6. Strengths, Limitations, and Future Directions
Strengths of ESM-AA include:
- Unified modeling of proteins and small molecules in a single 35M-parameter Transformer.
- Preservation of ESM-2’s excellence on residue-level tasks while adding explicit atomic geometry and chemistry.
- Superior results relative to model fusions (e.g., ESM-2+Uni-Mol) for protein–molecule interactions.
- Competitive or state-of-the-art performance across classic protein, molecular, and interaction prediction datasets.
Limitations:
- Only ≈1% of residues are ever "unzipped" per protein; the model never observes fully atomized proteins end-to-end.
- Pairwise distance recovery (PDR) only considers intra-residue atom pairs and ignores inter-residue atomic contacts.
- 3D geometry is incorporated solely via non-equivariant attention biases, not equivariant layers.

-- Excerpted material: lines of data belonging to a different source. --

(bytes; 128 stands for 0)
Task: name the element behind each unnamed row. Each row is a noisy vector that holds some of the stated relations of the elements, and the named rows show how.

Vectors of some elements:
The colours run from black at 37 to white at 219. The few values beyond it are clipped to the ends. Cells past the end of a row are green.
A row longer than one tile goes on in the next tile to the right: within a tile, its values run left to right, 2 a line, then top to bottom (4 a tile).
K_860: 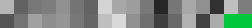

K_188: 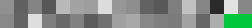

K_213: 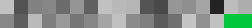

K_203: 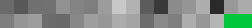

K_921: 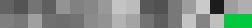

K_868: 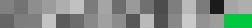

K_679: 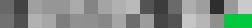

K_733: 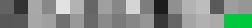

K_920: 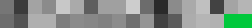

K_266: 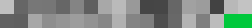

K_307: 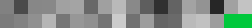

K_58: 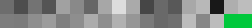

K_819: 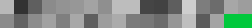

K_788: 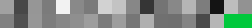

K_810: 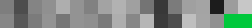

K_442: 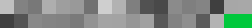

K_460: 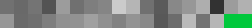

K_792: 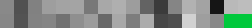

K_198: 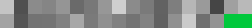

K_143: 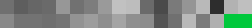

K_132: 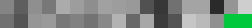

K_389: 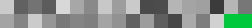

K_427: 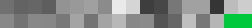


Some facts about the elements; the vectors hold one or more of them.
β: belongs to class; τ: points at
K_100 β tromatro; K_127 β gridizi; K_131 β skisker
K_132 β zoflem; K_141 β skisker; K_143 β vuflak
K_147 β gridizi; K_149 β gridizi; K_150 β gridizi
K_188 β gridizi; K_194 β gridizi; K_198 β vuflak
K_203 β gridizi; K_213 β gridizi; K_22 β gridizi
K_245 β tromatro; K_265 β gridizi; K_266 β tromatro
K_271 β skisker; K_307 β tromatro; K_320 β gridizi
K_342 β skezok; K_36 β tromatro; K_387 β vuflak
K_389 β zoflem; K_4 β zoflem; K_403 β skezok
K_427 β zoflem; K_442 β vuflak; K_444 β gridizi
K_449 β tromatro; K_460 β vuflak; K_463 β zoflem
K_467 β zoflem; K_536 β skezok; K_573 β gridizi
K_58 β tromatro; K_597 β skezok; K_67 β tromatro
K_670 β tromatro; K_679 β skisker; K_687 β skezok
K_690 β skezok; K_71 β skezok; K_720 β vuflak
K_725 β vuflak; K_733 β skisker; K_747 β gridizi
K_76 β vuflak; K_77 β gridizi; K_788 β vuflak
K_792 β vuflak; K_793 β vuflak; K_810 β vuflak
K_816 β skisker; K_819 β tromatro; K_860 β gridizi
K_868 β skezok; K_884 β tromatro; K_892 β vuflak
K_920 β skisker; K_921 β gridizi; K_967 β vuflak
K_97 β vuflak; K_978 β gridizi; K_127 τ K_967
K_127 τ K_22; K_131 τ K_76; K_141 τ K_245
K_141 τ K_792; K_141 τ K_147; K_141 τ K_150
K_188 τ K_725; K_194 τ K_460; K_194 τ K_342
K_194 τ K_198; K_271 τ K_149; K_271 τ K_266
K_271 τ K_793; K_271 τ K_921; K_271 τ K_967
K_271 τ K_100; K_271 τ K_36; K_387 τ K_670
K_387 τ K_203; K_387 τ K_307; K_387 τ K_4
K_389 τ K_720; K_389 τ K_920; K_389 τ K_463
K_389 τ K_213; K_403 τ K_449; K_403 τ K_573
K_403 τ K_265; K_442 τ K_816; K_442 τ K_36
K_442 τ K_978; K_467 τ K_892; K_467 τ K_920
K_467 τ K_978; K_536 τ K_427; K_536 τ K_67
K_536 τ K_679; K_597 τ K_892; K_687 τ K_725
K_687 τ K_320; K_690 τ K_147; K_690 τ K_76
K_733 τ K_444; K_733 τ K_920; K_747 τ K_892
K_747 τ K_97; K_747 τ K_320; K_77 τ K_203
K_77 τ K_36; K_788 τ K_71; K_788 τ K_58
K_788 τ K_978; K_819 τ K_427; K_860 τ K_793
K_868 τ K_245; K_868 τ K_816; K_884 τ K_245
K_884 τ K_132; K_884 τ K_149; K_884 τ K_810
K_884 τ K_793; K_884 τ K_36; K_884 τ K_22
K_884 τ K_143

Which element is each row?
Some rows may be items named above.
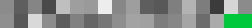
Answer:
K_188
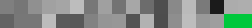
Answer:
K_868
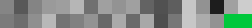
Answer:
K_245
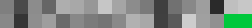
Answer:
K_725
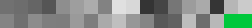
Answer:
K_427
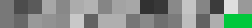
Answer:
K_536
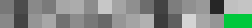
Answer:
K_725
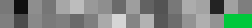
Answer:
K_127
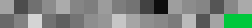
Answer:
K_77
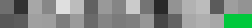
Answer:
K_733
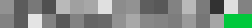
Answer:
K_188
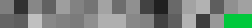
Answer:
K_271
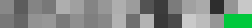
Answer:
K_132
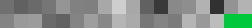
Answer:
K_203
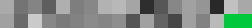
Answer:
K_463
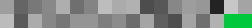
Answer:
K_720
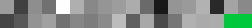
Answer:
K_467
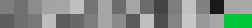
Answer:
K_868
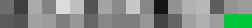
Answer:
K_733
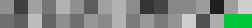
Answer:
K_978
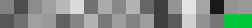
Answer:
K_141
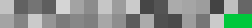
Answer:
K_389

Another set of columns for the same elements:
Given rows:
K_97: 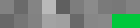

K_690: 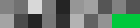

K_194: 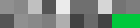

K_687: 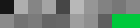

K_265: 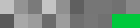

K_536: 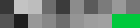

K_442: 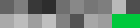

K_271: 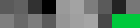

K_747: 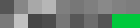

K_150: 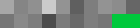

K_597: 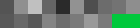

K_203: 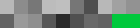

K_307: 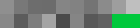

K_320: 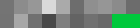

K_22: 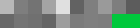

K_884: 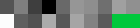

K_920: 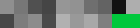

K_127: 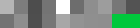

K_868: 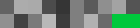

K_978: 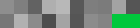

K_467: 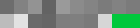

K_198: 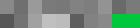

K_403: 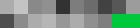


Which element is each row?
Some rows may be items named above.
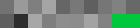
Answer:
K_71
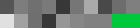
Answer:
K_860
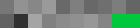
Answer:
K_71
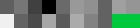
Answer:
K_884
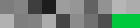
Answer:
K_36
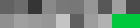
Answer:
K_788
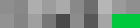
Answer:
K_4
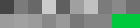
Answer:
K_725
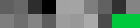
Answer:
K_271
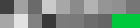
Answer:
K_188
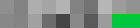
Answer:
K_4
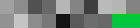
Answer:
K_77
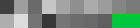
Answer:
K_188
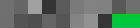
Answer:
K_141
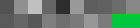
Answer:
K_597
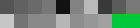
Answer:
K_793
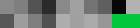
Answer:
K_733
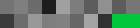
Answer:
K_816
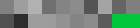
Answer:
K_342
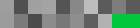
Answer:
K_76
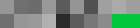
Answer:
K_387
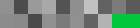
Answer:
K_76
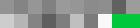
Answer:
K_389
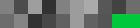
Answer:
K_131
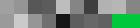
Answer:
K_77

Anticipated directions include dynamic or functionally guided unzipping for better exposure of active-site residues, incorporation of E(3)- or SE(3)-equivariant primitives, extension to additional macromolecular interfaces (protein–protein, protein–RNA), and joint structure-plus-sequence generative modeling for de novo enzyme and ligand design.
7. Significance in the Context of Protein and Molecular Modeling
ESM-AA demonstrates that multi-scale pre-training using code-switched, mixed-resolution representations, combined with dual-scale positional encodings, allows Transformer models to bridge residue-level and atom-level molecular representations. It establishes that a single architecture can simultaneously excel at traditional protein LLM tasks and tasks demanding atomistic detail, including protein–molecule affinity and virtual screening—without bespoke pocket modules or external graph encoders. This unification supports future directions in end-to-end, cross-modal molecular design spanning the chemical and biological macromolecule space (Zheng et al., 2024).